O RE foi interposto pela A. Angeloni & Cia. Ltda. contra decisão do Tribunal Superior do Trabalho (TST) que manteve condenação ao pagamento, a uma empregada, desses 15 minutos, com adicional de 50%. A jurisprudência do TST está pacificada no sentido da validade do intervalo.
A argumentação da empresa era a de que o entendimento da Justiça do Trabalho contraria dispositivos constitucionais que concretizam a igualdade entre homens e mulheres (artigos 5º, inciso I, e 7º, inciso XXX) e, consequentemente, fere o princípio da isonomia, pois não se poderia admitir tratamento diferenciado apenas em razão do sexo, sob pena de se estimular a discriminação no trabalho. No julgamento, realizado nesta quinta-feira, a Associação Brasileira de Supermercados (Abras) e a Federação Brasileira de Bancos (Febraban) atuaram na condição de amici curiae, seguindo a mesma linha de fundamentação da empresa.
Relator.
O ministro Dias Toffoli, relator do RE, lembrou que o artigo 384 faz parte da redação original da CLT, de 1943. “Quando foi sancionada a CLT, vigorava a Constituição de 1937, que se limitou, como na Constituição de 1946, a garantir a cláusula geral de igualdade, expressa na fórmula ‘todos são iguais perante a lei’”, afirmou. “Nem a inserção dessa cláusula em todas as nossas Constituições, nem a inserção de cláusula específica de igualdade entre gênero na Carta de 1934 impediram, como é sabido, a plena igualdade entre os sexos no mundo dos fatos”.

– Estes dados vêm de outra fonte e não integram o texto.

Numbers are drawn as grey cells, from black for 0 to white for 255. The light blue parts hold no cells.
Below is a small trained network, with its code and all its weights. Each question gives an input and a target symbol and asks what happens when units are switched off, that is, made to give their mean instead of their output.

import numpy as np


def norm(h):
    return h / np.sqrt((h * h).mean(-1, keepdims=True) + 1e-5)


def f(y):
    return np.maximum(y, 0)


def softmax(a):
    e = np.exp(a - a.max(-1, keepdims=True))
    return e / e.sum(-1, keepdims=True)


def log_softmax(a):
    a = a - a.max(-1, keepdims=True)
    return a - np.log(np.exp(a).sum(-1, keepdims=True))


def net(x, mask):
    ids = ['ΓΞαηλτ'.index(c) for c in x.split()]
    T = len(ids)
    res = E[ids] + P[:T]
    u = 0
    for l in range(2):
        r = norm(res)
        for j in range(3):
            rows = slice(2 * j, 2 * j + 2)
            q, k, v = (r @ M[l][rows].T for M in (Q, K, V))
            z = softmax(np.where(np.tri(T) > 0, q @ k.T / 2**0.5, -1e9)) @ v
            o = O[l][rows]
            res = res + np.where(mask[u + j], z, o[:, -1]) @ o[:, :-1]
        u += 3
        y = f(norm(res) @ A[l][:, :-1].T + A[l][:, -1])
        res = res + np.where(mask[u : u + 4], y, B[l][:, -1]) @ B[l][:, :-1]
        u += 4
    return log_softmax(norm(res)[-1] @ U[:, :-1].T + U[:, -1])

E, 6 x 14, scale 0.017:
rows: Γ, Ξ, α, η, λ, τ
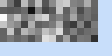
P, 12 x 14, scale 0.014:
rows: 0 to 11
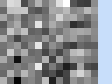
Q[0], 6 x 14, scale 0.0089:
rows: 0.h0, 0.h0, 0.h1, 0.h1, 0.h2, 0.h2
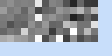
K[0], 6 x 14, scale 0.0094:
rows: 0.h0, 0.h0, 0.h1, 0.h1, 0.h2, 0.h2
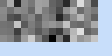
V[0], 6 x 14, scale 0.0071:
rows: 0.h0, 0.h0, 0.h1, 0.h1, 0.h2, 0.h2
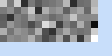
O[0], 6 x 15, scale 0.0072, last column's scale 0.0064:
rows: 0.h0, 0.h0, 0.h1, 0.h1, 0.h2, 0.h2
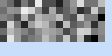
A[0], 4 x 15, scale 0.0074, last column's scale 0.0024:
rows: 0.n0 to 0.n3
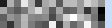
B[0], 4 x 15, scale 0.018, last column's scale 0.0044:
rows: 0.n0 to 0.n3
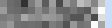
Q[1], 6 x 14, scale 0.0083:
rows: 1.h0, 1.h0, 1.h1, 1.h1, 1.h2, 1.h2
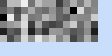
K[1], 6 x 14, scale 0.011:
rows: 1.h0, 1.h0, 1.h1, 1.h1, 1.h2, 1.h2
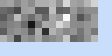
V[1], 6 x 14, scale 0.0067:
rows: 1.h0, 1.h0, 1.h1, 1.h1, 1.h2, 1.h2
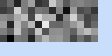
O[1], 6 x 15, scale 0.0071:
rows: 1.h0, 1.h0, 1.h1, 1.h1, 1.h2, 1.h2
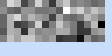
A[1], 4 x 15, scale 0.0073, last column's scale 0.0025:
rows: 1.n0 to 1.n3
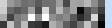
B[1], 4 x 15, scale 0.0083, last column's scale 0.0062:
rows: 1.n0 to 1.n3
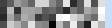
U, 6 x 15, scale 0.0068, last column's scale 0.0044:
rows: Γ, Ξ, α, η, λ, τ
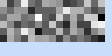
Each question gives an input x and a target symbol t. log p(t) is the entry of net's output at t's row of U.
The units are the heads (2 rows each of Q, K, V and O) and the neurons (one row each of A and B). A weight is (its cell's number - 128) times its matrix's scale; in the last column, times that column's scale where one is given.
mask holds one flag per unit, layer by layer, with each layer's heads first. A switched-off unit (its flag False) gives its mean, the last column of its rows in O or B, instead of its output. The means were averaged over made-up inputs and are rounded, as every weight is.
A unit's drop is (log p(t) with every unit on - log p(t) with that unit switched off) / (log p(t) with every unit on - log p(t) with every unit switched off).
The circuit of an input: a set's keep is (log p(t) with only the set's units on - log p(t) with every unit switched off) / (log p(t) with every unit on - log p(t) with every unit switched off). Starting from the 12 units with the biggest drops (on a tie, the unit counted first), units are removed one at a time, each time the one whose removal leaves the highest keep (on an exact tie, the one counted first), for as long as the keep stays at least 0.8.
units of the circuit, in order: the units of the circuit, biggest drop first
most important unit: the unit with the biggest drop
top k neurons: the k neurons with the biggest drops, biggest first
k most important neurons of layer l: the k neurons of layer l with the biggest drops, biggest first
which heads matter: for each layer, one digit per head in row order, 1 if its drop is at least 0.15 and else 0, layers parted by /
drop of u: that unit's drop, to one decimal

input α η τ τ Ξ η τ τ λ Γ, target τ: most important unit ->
0.h1
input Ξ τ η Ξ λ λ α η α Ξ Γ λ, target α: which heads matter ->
101 / 010
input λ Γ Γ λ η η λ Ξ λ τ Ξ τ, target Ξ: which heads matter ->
011 / 100
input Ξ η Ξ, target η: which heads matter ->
110 / 011
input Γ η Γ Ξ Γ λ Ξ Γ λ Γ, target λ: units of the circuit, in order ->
[0.h0; 1.n2]
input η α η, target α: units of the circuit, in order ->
[0.h0; 1.h1; 0.n2]
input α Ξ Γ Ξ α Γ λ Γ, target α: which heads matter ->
001 / 000
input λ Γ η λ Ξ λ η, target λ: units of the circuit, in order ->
[0.h0; 1.n2]
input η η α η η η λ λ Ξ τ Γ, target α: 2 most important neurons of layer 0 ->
[0.n3; 0.n2]
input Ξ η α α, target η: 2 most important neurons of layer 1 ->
[1.n0; 1.n3]
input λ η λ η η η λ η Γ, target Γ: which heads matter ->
000 / 001
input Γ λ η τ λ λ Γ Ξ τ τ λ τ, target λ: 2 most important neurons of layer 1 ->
[1.n2; 1.n0]
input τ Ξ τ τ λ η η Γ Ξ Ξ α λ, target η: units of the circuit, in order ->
[0.h0; 1.h1; 0.n1]
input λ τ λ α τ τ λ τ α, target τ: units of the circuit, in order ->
[0.h1]
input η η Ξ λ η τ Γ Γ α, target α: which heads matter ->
001 / 010
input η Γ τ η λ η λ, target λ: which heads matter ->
000 / 000
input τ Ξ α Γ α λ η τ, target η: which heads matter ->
001 / 000
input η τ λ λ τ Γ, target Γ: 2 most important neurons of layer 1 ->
[1.n2; 1.n3]
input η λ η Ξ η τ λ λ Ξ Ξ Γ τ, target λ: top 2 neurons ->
[1.n2; 0.n0]
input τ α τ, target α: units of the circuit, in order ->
[1.h1]
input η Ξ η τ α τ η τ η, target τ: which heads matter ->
110 / 001
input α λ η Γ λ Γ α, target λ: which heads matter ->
100 / 000
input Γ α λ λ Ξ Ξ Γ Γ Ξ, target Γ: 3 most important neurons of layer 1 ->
[1.n2; 1.n1; 1.n3]
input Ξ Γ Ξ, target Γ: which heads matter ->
110 / 011
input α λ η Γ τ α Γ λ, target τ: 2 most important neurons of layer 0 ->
[0.n0; 0.n2]
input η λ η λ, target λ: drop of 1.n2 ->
0.1
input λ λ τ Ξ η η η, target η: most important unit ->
0.n1
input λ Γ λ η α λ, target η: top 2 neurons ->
[0.n0; 1.n2]
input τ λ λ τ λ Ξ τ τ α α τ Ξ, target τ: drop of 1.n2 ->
0.2
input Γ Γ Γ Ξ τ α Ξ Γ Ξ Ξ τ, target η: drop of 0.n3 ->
0.6
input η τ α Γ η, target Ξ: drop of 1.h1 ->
0.0
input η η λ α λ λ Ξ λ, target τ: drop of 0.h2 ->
0.1
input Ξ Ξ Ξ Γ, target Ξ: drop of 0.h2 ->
0.2
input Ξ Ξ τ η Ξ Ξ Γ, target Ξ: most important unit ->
1.h0
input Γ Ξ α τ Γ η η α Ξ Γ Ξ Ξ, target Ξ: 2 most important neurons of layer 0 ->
[0.n2; 0.n1]
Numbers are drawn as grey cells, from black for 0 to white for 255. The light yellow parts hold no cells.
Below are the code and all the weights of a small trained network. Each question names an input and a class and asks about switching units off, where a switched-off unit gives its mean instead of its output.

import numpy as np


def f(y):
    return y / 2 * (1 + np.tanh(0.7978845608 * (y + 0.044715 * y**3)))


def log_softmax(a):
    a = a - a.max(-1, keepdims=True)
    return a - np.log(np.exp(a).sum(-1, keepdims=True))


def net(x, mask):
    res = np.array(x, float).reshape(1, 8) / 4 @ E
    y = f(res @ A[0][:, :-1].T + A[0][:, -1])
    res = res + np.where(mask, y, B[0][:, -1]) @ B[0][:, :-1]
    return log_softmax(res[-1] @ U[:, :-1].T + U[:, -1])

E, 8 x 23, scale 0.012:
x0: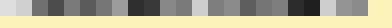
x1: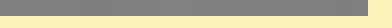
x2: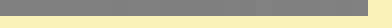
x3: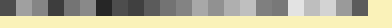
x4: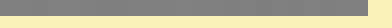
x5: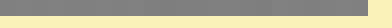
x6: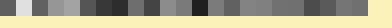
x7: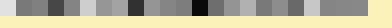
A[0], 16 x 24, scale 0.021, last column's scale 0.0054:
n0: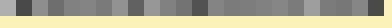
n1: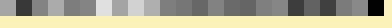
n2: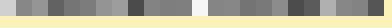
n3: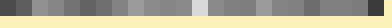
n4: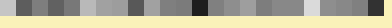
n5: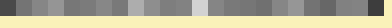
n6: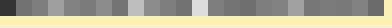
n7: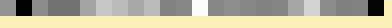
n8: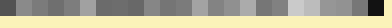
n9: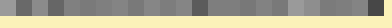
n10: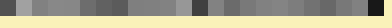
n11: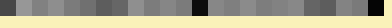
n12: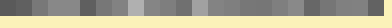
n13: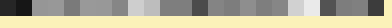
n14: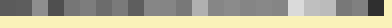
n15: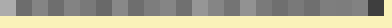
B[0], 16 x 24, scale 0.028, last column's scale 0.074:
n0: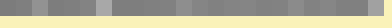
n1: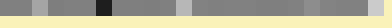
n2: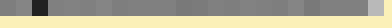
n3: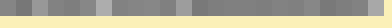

Por isso, observou o ministro, a Constituição de 1988 estabeleceu cláusula específica de igualdade de gênero e, ao mesmo tempo, admitiu a possibilidade de tratamento diferenciado, levando em conta a “histórica exclusão da mulher do mercado de trabalho”; a existência de “um componente orgânico, biológico, inclusive pela menor resistência física da mulher”; e um componente social, pelo fato de ser comum a chamada dupla jornada – o acúmulo de atividades pela mulher no lar e no trabalho – “que, de fato, é uma realidade e, portanto, deve ser levado em consideração na interpretação da norma”, afirmou.
O voto do relator ressaltou que as disposições constitucionais e infraconstitucionais não impedem que ocorram tratamentos diferenciados, desde que existentes elementos legítimos para tal e que as garantias sejam proporcionais às diferenças ou definidas por algumas conjunturas sociais. E, nesse sentido, avaliou que o artigo 384 da CLT “trata de aspectos de evidente desigualdade de forma proporcional”. Ele citou o prazo menor para aposentadoria, a cota de 30% para mulheres nas eleições e a Lei Maria da Penha como exemplos de tratamento diferenciado legítimo.
Toffoli afastou ainda os argumentos de que a manutenção do intervalo prejudicaria o acesso da mulher ao mercado de trabalho. “Não parece existir fundamento sociológico ou mesmo comprovação por dados estatísticos a amparar essa tese”, afirmou. “Não há notícia da existência de levantamento técnico ou científico a demonstrar que o empregador prefira contratar homens, em vez de mulheres, em virtude dessa obrigação”.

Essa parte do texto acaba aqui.